You are viewing a plain text version of this content. The canonical link for it is here.
Posted to user@cassandra.apache.org by Oleksandr Shulgin <ol...@zalando.de> on 2018/01/19 08:42:41 UTC
Decommissioned nodes and FailureDetector
Hello,
Is there a better way to monitor for Cassandra nodes going Down than
querying via JMX for a condition like FailureDetector.DownEndpointCount > 0?
The problem for us is when any node is decommissioned, it affects the
DownEndpointCount for another ~3 days (the famous 72 hours of gossip).
Is there a similar metric to be observed which doesn't include nodes which
are expected to be down?
Regards,
--
Oleksandr "Alex" Shulgin | Database Engineer | Zalando SE | Tel: +49 176
127-59-707
Re: Decommissioned nodes and FailureDetector
Posted by Oleksandr Shulgin <ol...@zalando.de>.
On Fri, Jan 19, 2018 at 11:17 AM, Nicolas Guyomar <nicolas.guyomar@gmail.com
> wrote:
> Hi,
>
> Not sure if StorageService should be accessed, but you can check node
> movement here :
> 'org.apache.cassandra.db:type=StorageService/LeavingNodes',
> 'org.apache.cassandra.db:type=StorageService/LiveNodes',
> 'org.apache.cassandra.db:type=StorageService/UnreachableNodes',
>
Checking the list of Unreachable Nodes doesn't help unfortunately, since
it contains a mix of decommissioned and just DOWN nodes.
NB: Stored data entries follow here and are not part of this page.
Each row is a point. Each copy is the shape, with its points in the same order, turned, moved and blurred by noise. Some copies are also mirrored. Which?

Shape (8 x 2)
[[ -3  18]
 [-25  25]
 [  1  31]
 [-32 -11]
 [ -9  -1]
 [-10  22]
 [ 35 -40]
 [-30   1]]
Copy 1 (8 x 2)
[[  4  14]
 [  1  37]
 [ 17  17]
 [-33  24]
 [-15   9]
 [  4  21]
 [-24 -48]
 [-25  27]]
Copy 1 is: only turned
Copy 2 (8 x 2)
[[-27  11]
 [-43  -4]
 [-37  22]
 [-18 -30]
 [-13  -6]
 [-30   5]
 [ 42  12]
 [-26 -22]]
Copy 2 is: only turned
Copy 3 (8 x 2)
[[  1 -11]
 [-20  -6]
 [ -9 -24]
 [ -9  24]
 [ 10   9]
 [ -9 -12]
 [ 60  15]
 [-17  17]]
Copy 3 is: mirrored
Copy 4 (8 x 2)
[[-11  23]
 [-35  17]
 [-14  36]
 [-22 -18]
 [ -7   2]
 [-20  22]
 [ 51  -8]
 [-26  -5]]
Copy 4 is: only turned

Shape (7 x 3)
[[ -1  -6  28]
 [ -3 -29 -40]
 [-26 -26  48]
 [ 22  22  32]
 [-18 -18 -45]
 [-17   9  10]
 [ -5  24  27]]
Copy 1 (7 x 3)
[[ 25  12  16]
 [-18 -26 -23]
 [ 59  15   1]
 [ 10  27  46]
 [-24 -13 -34]
 [ 10  26   1]
 [ 13  42  25]]
Copy 1 is: mirrored
Copy 2 (7 x 3)
[[  4 -25   5]
 [ 23  20 -50]
 [-14 -59  -3]
 [ 12  -9  40]
 [ -5  21 -53]
 [-12  -4  -3]
 [-14  -4  24]]
Copy 2 is: only turned
Copy 3 (7 x 3)
[[-11  24   4]
 [ 11 -42 -13]
 [-36  27  31]
 [  5  51 -13]
 [ 20 -46   2]
 [ 15  20  18]
 [ 21  41   8]]
Copy 3 is: mirrored
Copy 4 (7 x 3)
[[ 18  -6  28]
 [  1 -37 -34]
 [ 60 -11  34]
 [-10  13  44]
 [  8 -21 -45]
 [ 19  13   7]
 [  9  27  27]]
Copy 4 is: mirrored

Shape (12 x 6)
[[-23   8 -25   5   2  17]
 [-16 -26  44  44   1 -19]
 [ 15  15 -21 -16  -8 -10]
 [ 20  15   4  11  20  34]
 [ -7  10  -4 -10  -4  -6]
 [ 21   8 -16  47  21   8]
 [-21 -20  12  29 -10 -14]
 [-24 -27  43  17  -8  -9]
 [ 30  17   0 -15  -7  -4]
 [ 15  -3 -16 -13  23   6]
 [-22  11 -18   7  22  -2]
 [  0 -31   9 -13   0  31]]
Copy 1 (12 x 6)
[[ 21  26 -20  -1 -17  10]
 [ 39 -42  20  17  -5 -23]
 [-25   5 -20  -5  -4  13]
 [  7  19   8  27  17  31]
 [ -9   8  -6  -8  -5  -2]
 [ 18  -9 -25  45   4  26]
 [ 32 -27  -2   1 -20 -12]
 [ 32 -28  28  -6 -10 -18]
 [-35   0   1   4   7  14]
 [ -2   9 -16  -3  27  20]
 [ 18  19 -25   6   5  -7]
 [ 21   0  21 -23   8  33]]
Copy 1 is: mirrored
Copy 2 (12 x 6)
[[-17 -14 -20  -6   9   8]
 [-22  -2  50  19  -1 -38]
 [ 16  26 -20 -10  13   9]
 [ -8   3  21  -8   6  43]
 [  1  22 -14   6  14  -4]
 [  1 -17  32 -32  26  20]
 [-19  -4  17   8   0 -36]
 [-24   9  25  37  -8 -31]
 [ 17  38   0  -5   7  18]
 [ 21   4  -4  11  17  26]
 [-10 -14 -15   5  32   7]
 [ -2   0   7  28 -27  20]]
Copy 2 is: mirrored
Copy 3 (12 x 6)
[[ -2  21   1 -25   1   5]
 [-16 -30  54  19 -17 -18]
 [ -2  16 -33  -6 -29 -10]
 [ 39  12  -3  11   6   0]
 [-15   9 -15  -3 -12   0]
 [ 36  13  14 -10  -7 -40]
 [-20 -11  29  -6 -24 -11]
 [-20 -33  35  14 -21   9]
 [ 13   7 -35  14 -33  -4]
 [ 18  -6 -31 -13   0  -9]
 [-13  14  -2 -15  13 -16]
 [ 17 -27   0 -14  -9  29]]
Copy 3 is: mirrored
Copy 4 (12 x 6)
[[-11  25 -16  -3 -16  -1]
 [-33 -20   2  60   2 -33]
 [ 31  19  11  -4   3  -8]
 [  2  -6  -9  21   9  38]
 [  1   8  10   0   1 -13]
 [  4  21 -22  44  19  23]
 [-19  -3  -2  41 -10 -38]
 [-32 -29   6  38 -11 -31]
 [ 24   0  27   8  10   4]
 [ 21   0 -15  -4  19   7]
 [-17  21 -16  -3  19  -1]
 [  2 -36 -20   6 -20  -2]]
Copy 4 is: only turned

Shape (13 x 8)
[[-19  25  13  15  -2  35   6  59]
 [ 16   2  14  10  -3  15  20  27]
 [ -5 -32 -53 -20 -16  12  12 -14]
 [-28   5  10 -11   9  22  20  14]
 [ 23  -8 -26 -41  -8 -15  -7 -15]
 [-13 -18  17 -10 -17 -12   3  29]
 [-44  13  -2 -31 -33   2  18   9]
 [  4  31  15   9  22  18 -31   8]
 [  5  -4 -31 -19  13 -24 -47   0]
 [-25  10  -1  -5 -44 -13 -24 -12]
 [-19 -13  -2  -4  35  10 -45  13]
 [ -3 -36  38 -48  -3 -13 -28  10]
 [  9   3   7 -12  19 -49  -3  -7]]
Copy 1 (13 x 8)
[[ -3  20  -2  28  15  48 -27  48]
 [  2  -7  10  24   0  19  10  28]
 [-17 -27  -4 -56 -25  19  30  10]
 [ -9  18  17  -8  12  22  -4  16]
 [ 24 -29   1 -45 -43  -8   7  12]
 [-11 -19  12  -1   0  -7 -31  36]
 [-37  21  17 -25 -24   9 -29  22]
 [ 34  13 -18  12   5  22 -22  -4]
 [ 36 -23 -36 -41 -12  -6 -17   5]
 [-22  -4 -18 -16 -39   0 -42  -6]
 [ 29 -15 -19 -23  34  18 -27  -1]
 [ 19 -39  38 -22   3 -18 -45   6]
 [ 23  -8 -14  -8 -14 -51  -3  11]]
Copy 1 is: only turned
Copy 2 (13 x 8)
[[-15  -7   1  29  19  19  35  55]
 [ 21 -23   3   6   6   6  12  29]
 [ -7 -36  -6  18 -36 -19  17 -42]
 [-11  -2  12  -2  13   6  36   5]
 [  5 -10 -25 -21 -42 -21  -5 -18]
 [ -8  -8  20  -1  -5 -28   4  26]
 [-17  19  22   4 -28 -21  50   7]
 [ -9  19 -19   7  10  35 -11  20]
 [-27   7 -39   1 -19 -19 -34 -12]
 [ -9  33  18  21 -42 -15  -2   3]
 [-44   0  -9   2  18   9 -25  -5]
 [-30  -6  26 -46 -16 -18 -25  14]
 [ 18  21 -17 -21   5 -33 -20  -5]]
Copy 2 is: only turned
Copy 3 (13 x 8)
[[-14  11  43   3 -29   0  -2  46]
 [  3   7  25   0  -4  15  26  13]
 [ 22 -32 -49 -10  16  30  25  42]
 [ -4  -9   4 -15 -13 -21  25  37]
 [  2 -19 -34 -34  37  25  11   0]
 [-22 -32   8 -17 -18  14  22   6]
 [-29 -10 -27 -41 -27  -2  19  38]
 [ 16   7  21 -12   1 -23 -26   5]
 [ -1 -38 -26  -7  37   6 -33  -3]
 [ -6 -16 -36 -31 -35  13 -16  -2]
 [ 14 -48  13  -4  10 -25 -24  17]
 [-10 -60  15 -57   6   4  15 -14]
 [-20 -16 -17  -5  27 -14  14 -34]]
Copy 3 is: mirrored
Copy 4 (13 x 8)
[[-39  -1   8  39 -16  46 -16  27]
 [ -7 -21   1  27  11  38 -14   8]
 [ 31 -13  27 -12  -4  10  58   7]
 [-38 -13  -3  10  -1  32  20  -2]
 [ 25  -8  24 -36  12   2  10  -9]
 [ -9 -20 -17   1 -20   0  -6  15]
 [-18  10 -12  -7 -38  22  31 -15]
 [-43  -1  39  16  19   8 -25  -1]
 [  1   6  40 -37  18 -32  -1  20]
 [ -2  18  10   6 -30 -21   5 -21]
 [-44 -26  38  -4  14 -19   3  21]
 [-20 -51  -3 -41 -16 -15 -14  -9]
 [ -4   0 -13 -22  42 -20 -12  -4]]
Copy 4 is: mirrored

Shape (17 x 11)
[[ -4  11  -6 -23  32 -20 -30  22  -8  -4   1]
 [  2  -4   5  30  11   9 -12 -13 -18  12   9]
 [ 11   4  12 -22 -17  -7 -17 -13  -1 -15  -3]
 [-27   2  12  17  13  18  -1  -4  11  12   7]
 [ -3  12   9   1  16  -4  -5 -27 -15  -1   7]
 [  8 -10 -13 -17   2  27 -20  -4  -5   1  10]
 [  0   1  18  15   8   7 -18   9  14 -34   3]
 [ -2   1 -13  10   9  17 -13  -2  24   5  -3]
 [-10   5   0  -4  17  -8   9  13  -9  -2  -2]
 [-10 -22  10  34  13  -6 -12 -18  -9 -34  -8]
 [ -3  -4  11  17 -11  -6   8 -14  14  -7  19]
 [ -2 -11 -13  15  13  -1 -15   6 -15 -43  12]
 [  9   6  20   8  14 -38   6  26 -18   2 -29]
 [ 23   3  -7 -11   8   2   8   8  -1  -6 -28]
 [  2  12 -12  -2  10  25   9   8 -12 -15 -39]
 [-20  28  -2   8   0   8 -11 -20 -25   3 -19]
 [ 28  -8  -7   5  15   4 -17   1  10 -19  -1]]
Copy 1 (17 x 11)
[[ 12   1  20 -27   2 -37  -3  24  -4   7   1]
 [ 14   6  21  35   0 -13 -24 -16   5  -2  -4]
 [ 13 -18  -6 -18 -20  -9  -1 -22 -10 -13 -10]
 [ -5  17  27  15   3  11  -8 -13  28 -10   8]
 [ 13   6  13   8  10 -19   2 -24  -9 -13  -2]
 [ 21  -8  -1 -11   5   7 -37  -4  -4  -1  -3]
 [ 18 -10  31  -1 -21  -6 -10   1  18 -38  -4]
 [ 21   5   8   0  -1   7 -16  -2  30  -5  -8]
 [  1   2  13   5   3  -4  10  17  -6  -3  10]
 [  8 -27  26  38   5 -17  -4 -14  12 -34 -28]
 [ 11 -17   1  19  -9  -3   3 -25  19 -14  17]
 [ 15 -24  12  10   6 -26 -24  15   3 -39  -2]
 [ 10  -4  21  22 -26 -24  31  24 -15   7  -9]
 [ 33  -4  -3   4 -10   8  10  19 -15  -1 -13]
 [ 17  13  -4  10  -3  22  -2  23 -16 -22 -26]
 [-11  31  -6  14   5  -9  -6 -13  -3 -15 -26]
 [ 43 -15  15   0 -11  -5 -10   0   3 -14  -9]]
Copy 1 is: only turned
Copy 2 (17 x 11)
[[  1  -7  -3 -35  18 -33  -2  12 -13 -32   4]
 [  1  -1   5  23  22  -3  -6  -7 -10 -12  40]
 [ 13   7   4  -6 -20 -19   7 -33  -3 -25   2]
 [-20   2  17   0  16  18   2   0   4   0  20]
 [ -5   2   2  -2  22  -6   4 -30 -13 -21  21]
 [  2 -11 -19   1 -14   4 -11  -2 -10 -26  14]
 [ 12   8  27  -6   7   3  -5  -1  19 -43  14]
 [ 11  -9  -6  -4   9  16 -10   4  17  -4  14]
 [ -1   3   7  -2  24  -4  11   3 -17 -20  -7]
 [  1 -13  28  29  30 -12  -3 -20  20 -38  15]
 [  5   7  14  13   6  14  29 -16  14 -15  24]
 [  2  -3   4  19  18  -8   1   3  15 -60  10]
 [ 32   1  32   1  35 -28  13   0 -24 -11 -14]
 [ 32  -5  -1  -3  13   7  -7 -10 -14 -19 -23]
 [ 11   5  -2   8  22  17 -27  -9 -11 -20 -25]
 [-14  22  -4  10  25 -15 -16 -28  -9   1   5]
 [ 32 -13  -1  -1   8   6  -7  -6   6 -38  12]]
Copy 2 is: only turned

Shape (15 x 12)
[[ 15   4   2  -2   5  -1 -10  -4   3   9  10   2]
 [  3   0  -6  -9  11   3   3   6  -8  -2  11   1]
 [  3  -8  11   1  -2   8   7  11 -10   8   1   0]
 [ 11   5   2  -3  -2  -5   7   0   7   6   8  -6]
 [-23   8 -26  13   1   8   1  -3  -3   4   9   4]
 [ 14   5  -5  -7  11 -13   2   0  15  -2 -21 -13]
 [ -1   2   6  -3   4 -20  -8  -7 -13   6   4   7]
 [ -9   3   6   3   2  -3  -4 -17 -12  -9   7 -33]
 [-25 -60  -1   6   2 -10  -8   9  -6 -10   9   1]
 [  5  -5  -9  -6   9   5  10 -16   5   5 -11   4]
 [  9  -7   0  17   4   6  -3   9 -11  -5   3   3]
 [  9   7   3  -1   3  -2  -8   6  -4   5   4   0]
 [ -1   7   1  24  21   6  47 -20 -13  -3   8 -14]
 [  4   5   6  -6   1   6  -3   5  14 -10  -1   6]
 [ -5   0   1  -5  20  -5  -9  -5  14   8  -8 -10]]
Copy 1 (15 x 12)
[[ -9  10   4  -4  -3  -2 -11  -5   8   6   7 -13]
 [ -4   4  -2  -7   6   7   2   1  -9   9  10  -5]
 [  7  -2   9   1   5   9 -18   9  -6   9  15  -1]
 [ -1  -1  12  -2 -12   0  -3   2   4   8   7  -9]
 [ -6   0 -10  12   5  15  12   6  10  10  -8  20]
 [ 10   5  23   1  -4  -4   3  -4  -6  -3 -17 -21]
 [ -7   1   0  -3   4 -14 -16  -7  -3  21  -3   1]
 [-14 -20  -3  26  -6 -12  -1  -1 -13   4   3  -9]
 [  3 -42 -13 -14  43  -3 -15  19   2   0  -2  -1]
 [  2  -2  22   0   8   9   3 -18   2   2   0  -2]
 [  7   7  -3   3   9  -3 -11  10   0  -9  14   3]
 [ -3  12   2   0  -4  -1 -12   2  -2   6   3  -7]
 [ -3 -10  32  21   1 -11  28   2  -7   3  27  24]
 [ -6   3  10 -10  -5  10 -11   3  -7  -7  -5  -2]
 [-13   2  17   5  10   2  -3   2   0   4 -17 -15]]
Copy 1 is: only turned
Copy 2 (15 x 12)
[[ 12   5   8 -16   5  -6   4  11   2   5   0  -1]
 [  5   2  -6 -14   8   1  10  -2   3  -9   6  11]
 [ -3 -12  -1  -9   2  10  13   3 -11   3   7   0]
 [  5  -8  -3 -15  -3  -7   9   7   8   4   3  -5]
 [  4  21 -13  15  -2 -10   8 -12   1  -2  18  -1]
 [ -5  -8  -4 -17   4  -1  -4  -6  27   5 -16 -13]
 [ 15  -7  10 -12   2  -4 -12  -8  -4  -6   6   1]
 [ 21   2 -19 -14 -14  20 -11  -3   6  -8  12 -16]
 [  0  -2 -32  -5  -2   1  -3 -17 -49 -17 -22   4]
 [  2   5   4 -10  -3   2  16 -17   9   7 -11  -2]
 [  2  -1  -2   6   5  12   5  11  -6  -5  -5   6]
 [  5  -3   3 -10   7   1  -2  10   4   2   6   1]
 [ 17  -9  -3  11 -21  21  38  -8  20 -28   7 -17]
 [-15   4   2 -16  -8  -1   1   6   5   2  -2   4]
 [ -4   8  -1 -19   7  -3  -3  -8   6  -5  -3 -20]]
Copy 2 is: mirrored
Copy 3 (15 x 12)
[[ -2  -1  -2  -8  -9   4 -10  -9  -2  18   5   3]
 [  4  -5   3 -24   3   7  -5  -4  -8   0  10   8]
 [ -9  -4   3  -8 -11   7  -4   7 -22  -1   6  11]
 [ -7   2   3 -12 -14  -4  -7  -2   4   4  11   9]
 [-13   2 -15 -15  15   9  19 -20  -2 -10   5   8]
 [  5   6  -4 -22 -11 -15  -7  14  13   1  -7  -8]
 [-15 -11  -4 -18  -2  -3 -19 -16 -11   6  -5   2]
 [  1 -14  -5  -8 -21   0 -10 -23  -1 -26   6 -10]
 [-21 -55  -9  -7  16  26  -7  20  -5 -18  -1   4]
 [  4   0  -1 -18  -7   4   4   1   6   1 -16  15]
 [  1 -13  -5   1   3  -2   2   2 -19   1   6   3]
 [ -4   2  -3 -10  -5   0 -12  -5 -10   9   8  -1]
 [  5 -17  21 -16 -20 -21  36 -20  -6 -19  -1  16]
 [ -2  10  11  -3   6   3 -11   5   3  -1   1   2]
 [ -6  -1   1 -22  -8   8  -2   0   8   2  -8 -16]]
Copy 3 is: only turned
Copy 4 (15 x 12)
[[  9   4  14 -10 -11   0  -2   0  -4   4  -2   8]
 [ 14  -9   6   0   6  10   2  -1  -5   3   9   7]
 [  7 -17   8   6  -3   0  10 -10  -3   8  -7  -4]
 [  7   0   0  -4 -11  -3   9   7  -4   1  -1   2]
 [  1  18   3  18  13   6  -3 -10   7  10  21  -5]
 [ -7  -9 -14  -9  -3 -13 -13  18  -9  -4   0   8]
 [  7  -1  22  -9   7 -13   1  -5  -7 -12   3  -2]
 [ 14   9 -18 -14   8  -5  -1 -22 -14  -9   0 -12]
 [ -2 -38   8  -3  -9   0  -1 -40  20 -14  36 -17]
 [ -5  -4  -5  -1   5  -9   3  -1   6   4   3  21]
 [ -3 -10  10  10  -8  11  -2 -16 -13   1   1   1]
 [  8  -2  12  -3  -4   2  -3   2  -8   2  -4  -1]
 [ -7   7 -21  10  13  -5  37 -18 -34   8  14  13]
 [ -7  -5   2 -10  -2  13   1   9   4   1  -5  -1]
 [ -4  -5  -3 -19   4 -11 -11   4  -2  11  11  -1]]
Copy 4 is: mirrored

Shape (16 x 12)
[[-17 -11  24   9   0 -35 -29  34  12 -15   3 -14]
 [ -7  -4   9  33 -28 -25 -24  36 -12  15   3 -25]
 [-10  45   4  -2  12   5  19 -17  -9 -15  -6  15]
 [  2  20  -4   1   7   4 -10 -27   9  -2  14  -5]
 [-33   5  -4   1   3  13   5 -16 -15  -7  -6  -6]
 [-15  21  33  12 -17 -30   2 -38   3   8  -3  -4]
 [-11  15 -14  12   1 -31   2 -29  -6 -11 -12  -3]
 [ -5 -18  -3  35  -3   1  -1  30  -9  41   0 -16]
 [  3  18 -13   5  -9   7  25  -4  15  -4 -20 -18]
 [  2   7  -4  26  -2   1 -16  19  -6  24  -4  -7]
 [ -3 -10   5  10  11 -40   2  19   3  -4  11   7]
 [-17  -3  -5  15 -13 -17 -34  36  -2  27 -10   3]
 [ -3  -3   6  14   4   2   5 -18   5  -1 -36   4]
 [ 26 -10   4  50 -11  -3 -25  33 -26  14   6 -13]
 [  9 -18  -4  14 -32  -2 -13  35  -8   6  11   7]
 [ 16 -12   1 -14 -11  -7  -5  28 -19  22 -20 -27]]
Copy 1 (16 x 12)
[[-34   5  -5 -12   0  39 -14   1 -15   6 -16 -40]
 [-23  -4 -11 -12 -20  -3 -27 -10 -17  21   3 -56]
 [  3  28  -1  22  25 -10 -10   1 -14 -20   6  24]
 [ 17   5 -11  -8  16  10  -3 -23  -6 -16  17   7]
 [ -6 -15  -2  25  -2   1  -3 -10 -19 -14   2  15]
 [ 11  20  26  19   3  21 -16 -24 -12  19  21  -3]
 [ 20   2   0  30  12  19 -25  -5   0 -11   8 -11]
 [-23 -21 -18 -20 -30 -15 -39  -7  -6  22   0 -12]
 [  5   7  -7  16   7 -19  -7 -19  21  -5 -20   4]
 [ -6   3 -25 -17 -17 -10 -31  -9 -16   8   1 -13]
 [-18   5   3 -12   1  27 -31  17  10  -5   2 -21]
 [-15   9 -27  -7 -40  10 -26  -2 -21   7  -3 -32]
 [ 17   2   6  11 -11   6 -26 -14  -8  -1 -25  15]
 [ -3 -13 -10 -39  -7 -23 -45  -5 -26  13  -3 -43]
 [-15  -2   2 -30 -32 -13 -13  -1  -8 -15  -5 -39]
 [  4 -13 -14 -15 -19 -12   5  18  -5  26 -17 -21]]
Copy 1 is: mirrored
Copy 2 (16 x 12)
[[ 26  34  20  25 -13 -20  20  18 -25   7 -13  18]
 [ 13  19 -11  13 -37  12  32  18 -44   8 -28  13]
 [-11  24 -25   2  -4  -9 -26 -28   2 -29  15  -8]
 [-11   6  -7 -11  -4  -7 -14 -17  -9  13  21   9]
 [-25  -2 -10   1 -16 -23 -15   9  -9 -18   6  -4]
 [ -6   7  12  -6 -27 -16  -7 -46 -36 -15  -7  12]
 [  1   2  -7   9 -15 -18 -34 -23 -34   3  -7 -10]
 [  6   6 -13 -19 -30  10  35  32 -31   4 -16 -19]
 [ -1   8 -17   2 -39  -7 -13 -14  12   6   0 -24]
 [ -4  15 -21  -5 -12  12  20  11 -26   9 -14 -10]
 [ 44  14   4   3  -4 -16  -1   6 -28  -4  -7  -1]
 [  2  28 -15  -3  -7  -5  24  22 -31  13 -43   6]
 [-13  -5   5   8 -11 -13   3 -19  -2  -6 -13 -29]
 [ 12   3 -20  15 -13  34  42  17 -42  12  -7  -5]
 [ 25  -4 -26   9 -15   6  28  20  -9   5 -26  18]
 [  7   8   8   3 -26  31   1  28  -4   5 -34  -4]]
Copy 2 is: only turned
Copy 3 (16 x 12)
[[ 34   5  12  -1   5 -10 -49  16  -7   3  19  30]
 [ 14  28 -10  11   0   0 -53  -1  12 -10  48  23]
 [ -4  14 -10  23   4  16   9   7 -16  15 -34  -9]
 [ -3   2  -9   9 -11 -12   0 -24 -11   8 -13   8]
 [-21  -5 -15   6  13  -3 -18   4 -25  -2  -5 -10]
 [-26  39  -2  22 -17 -16 -19   8 -15  32  -9  26]
 [  0  16 -23  11 -11 -23  -9  15 -17  17  -4 -13]
 [ -6  14   4   0   8  19 -30 -16  -5  -5  60  -2]
 [-17 -13  -2  17 -12   2  -3   5  19  12   1 -19]
 [  7  21  -4   2   8   9 -23 -20   7   2  29  -2]
 [ 26  12   7  -4  -9  -1 -10  25 -23   6  28  17]
 [ 14  26  -9 -27  14  12 -44  -6   4   5  36   7]
 [-15  10  17   5  18 -16  -4   7  -4  22   5 -16]
 [ 20  38   0  20  19   1 -18 -22  14 -24  55   7]
 [  3  14  -9 -15  14   7 -12   2  17 -23  41  25]
 [ -1  18  22 -10  -8   4 -33  -1  13 -28  26 -15]]
Copy 3 is: mirrored

Shape (15 x 12)
[[-40  28 -23  23  37 -19 -13   3 -14 -21   5  -9]
 [ 29  15  -8 -35 -15  41 -11  28 -18  12  25 -17]
 [ 12 -30   3  33   1 -14  31  38 -19   9 -24  -5]
 [ 19 -14 -26 -26   8   9 -28 -20 -22 -16  10 -12]
 [ 28  -2  -1  15 -19  -2 -18  22 -19 -29   1  12]
 [-35 -19  -1 -31  33   4  -7 -19 -23 -12 -21  37]
 [  1  13  19 -29  -1  27  26 -24 -12  21 -41 -26]
 [ 16  13 -21 -18 -38  37  13  28 -20  18 -39   4]
 [-29  10  30  30 -18 -34 -19   1  -1  -7 -20   2]
 [-34  -2  26 -34 -24 -13  12 -34  22 -25  33  -9]
 [ 22 -25   3  24  39   3   8 -23  15  11 -25  44]
 [ 13 -31 -14   1 -22   3 -39  25  20  -7   7  24]
 [-41  14   1 -30 -23 -27 -36  20  -4   0   8  29]
 [-13   8  -9   3 -23 -22  15   6 -14  18  33  -2]
 [-25  -1   3  15 -36  42 -15   2   6  48  21  34]]
Copy 1 (15 x 12)
[[-24  -9 -15   9 -31   4 -40  -6  23 -12 -36  14]
 [-33 -12  -8  26  10  10  40  43  12  -2  39  -2]
 [ 34   5 -10  31  -4  52 -16  30 -18  27  -5  16]
 [-25  -4 -26  -6  12 -13  -6  25 -22 -25  21   4]
 [-12  33 -28  26   0  23   4   9 -13   3  17  32]
 [-13 -22 -17 -23  10 -17   9  15 -26   4 -50  33]
 [  9   5  32  17  12 -28  16  58  -4  16 -20 -13]
 [-13  24  -1  34  36  31  42  55   4   3 -15  -7]
 [ 19  27  12  36  -8   0 -11 -33  -6   3 -25  29]
 [  8   9  46 -35 -19 -23  21  -6   6 -18  12  33]
 [ 26  11 -46 -21   2  -4  -2   6 -25  51 -21 -11]
 [-16  11 -24  -3  20  39  22 -25 -23   5  21   8]
 [-15  -8   0  15  -5  12  41 -34  -2 -34 -27  31]
 [ 26  -4  -2   8 -14  22  13   6  29 -24   8  17]
 [ 13  -7  -9   5  50  10  42 -19  47  20   1   6]]
Copy 1 is: only turned
Copy 2 (15 x 12)
[[-14  36  10  14   4  26   3  28  20  17 -45  34]
 [-34 -31  35 -33  19 -17  27   3 -22  -4  17  10]
 [-29  29 -25   1 -40  29  10  15  -8  -3  38  13]
 [-22  -7  22   6  19 -27  11  10  33   0  13  34]
 [ -4   8  20   5  -1  12  38  -6  23 -15  19  13]
 [ 26  28  16   2 -30 -45 -20  -3  29   8 -12  42]
 [ 18 -20  14 -20  -4 -17 -30  47 -21   2  28  30]
 [ -4   5  21 -15 -15 -21  42  35 -49  -6  37  23]
 [ 45  34  -8  11  13  35  -4   9   8 -11  -5   3]
 [ 19  13 -11 -43  33 -33 -26  19  33 -25 -18 -25]
 [  1 -22 -30  34 -60 -13   3  -3  16  -6  -2  27]
 [ -9  13  -7  19   7 -22  45 -37  -2 -26  14   3]
 [ 30  50  24   7  21 -20  12 -17  -8  10 -15  -2]
 [ -7  18 -18 -24  16   4  17  17  -1  24  -5 -14]
 [ 23  -9 -32 -33  10 -24  35 -32 -39   9  -6  14]]
Copy 2 is: mirrored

So the total
number of addresses in this list is equal to the DownEndpointCount, from
the perspective of a node where you query it.
--
Alex
Re: Decommissioned nodes and FailureDetector
Posted by Nicolas Guyomar <ni...@gmail.com>.
Hi,
Not sure if StorageService should be accessed, but you can check node
movement here :
'org.apache.cassandra.db:type=StorageService/LeavingNodes',
'org.apache.cassandra.db:type=StorageService/LiveNodes',
'org.apache.cassandra.db:type=StorageService/UnreachableNodes',
'org.apache.cassandra.db:type=StorageService/MovingNodes'
On 19 January 2018 at 09:42, Oleksandr Shulgin <oleksandr.shulgin@zalando.de
> wrote:
> Hello,
>
> Is there a better way to monitor for Cassandra nodes going Down than
> querying via JMX for a condition like FailureDetector.DownEndpointCount >
> 0?
>
> The problem for us is when any node is decommissioned, it affects the
> DownEndpointCount for another ~3 days (the famous 72 hours of gossip).
>
> Is there a similar metric to be observed which doesn't include nodes which
> are expected to be down?
>
> Regards,
> --
> Oleksandr "Alex" Shulgin | Database Engineer | Zalando SE | Tel: +49 176
> 127-59-707 <+49%20176%2012759707>
>
>